И в увяданье тоже есть восторг,

и час тоски бывает странно светел,

уносит годы времени поток,

как лепестки цветов уносит ветер

 

осенний, влажный, пахнущий дождём,

грядущим снегом, стужей повсеместной…

Но наша мимолётность так чудесна,

когда мы смотрим на цветы вдвоём.

 

Инь плюс ян

 

человечество – инь плюс ян...

ярославна минус иван.

Сергей Сутулов-Катеринич

 

Человечество – инь плюс ян,

микрокосм – только я и ты.

Исчезает любой изъян

в складках ласковой тесноты.

 

Человечество – это крест,

невозможность побыть вдвоём.

Не хватает укромных мест,

проницаем дверной проём.

 

Человечество – это мрак,

сон, мифический карнавал.

Ты придумал, найтись нам как –

кроки строками рисовал,

 

рифмовал, выходил в астрал,

уставал, уходил в запой.

Шар земной невозможно мал,

человечество – разнобой,

 

генератор случайных числ,

покрывало индийских май...

Звёзды зреют, и воздух чист –

улетаю – успей, поймай!

 

* * *

 

Э. К.

 

У кого-то в доме муж – Муз,

у кого-то рядом пёс – друг,

кто-то стонет от постылых уз,

кто-то стынет от невзятых рук.

 

А над городом завис циклон,

их за месяц уже было – три,

и со всех-то с четырёх сторон

шепчет: «Сердце на замок запри,

 

душу живу посади в клеть,

а глаза стреми всё вниз, в пол!

Не тебе открыто смотреть

и разглядывать другой пол.

 

В старом городе, где ветра вой,

быть соломенной тебе вдовой,

в новом доме, что на самом юру,

быть монахиней тебе – в миру».

 

Бесснежное

 

В декабре отменили зиму, 

не спустились с небес снега, 

не надели белую схиму 

безнадёжные берега. 

 

Отказали нам всем в прощенье, 

в отпущенье былых грехов, 

в возрождении, в ощущенье 

шевеленья внутри – стихов. 

 

Если надобно, Авва Отче, 

онемею и замолчу. 

Пусть мой путь будет всех короче, 

только тех не гаси свечу, 

 

без кого этот мир – пустыня, 

без кого не прожить и дня. 

Да смирится моя гордыня, 

да услышит Господь меня. 

 

Дай им, Господи, счастья – даром, 

улыбнись им на небеси –

Ольга, Дарья, Иван, Варвара –

защити, сохрани, спаси!

 

* * *

 

Я тебя дочитаю до самой последней строчки,

до тире, до точки, до тающей запятой.

Я тебя узнаю в любой, любой оболочке,

не обманешь притворною немотой.

 

Ты со мной говорил – ветром в поле, ромашкой в букете,

громом с неба спускался, грибным осыпая дождём.

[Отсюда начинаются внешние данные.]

In the data rows, zero lies at 7.5, halfway between 7 and 8.
Some points, each followed by its number:
13:7:8:8:8:2:13:11:12:2:9:11:9:6:12:10:10:8:8:11:5:2:2:7:8:7:5:12:2:8:9:6:2:4:2:7:10:4:7:11:11:12:3:8:8:2:8:5:2:8:10:2:9:10:5:8:12:12:10:9:2:7:3:2 0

Стуком палки по рёбрам унылых и пыльных штакетин,

дробью дятла в лесу говорил мне – Идём!

 

Я стремилась на зов, как на дудочку крысолова,

закрывала глаза и видела – письмена,

засыпала в зарослях болиголова,

и летала, и пела одна.

 

Мне ль тебя не узнать, о мой брат, ясноликий дервиш!

Темноглазый странноприимный пророк и лжец.

Ты свободную птицу насильно в сетях не удержишь,

знаешь – плохо поётся среди золотых колец.

 

Просто сяду в твои никому не грозящие руки,

просто зёрна возьму, и пойму, что вернулась домой.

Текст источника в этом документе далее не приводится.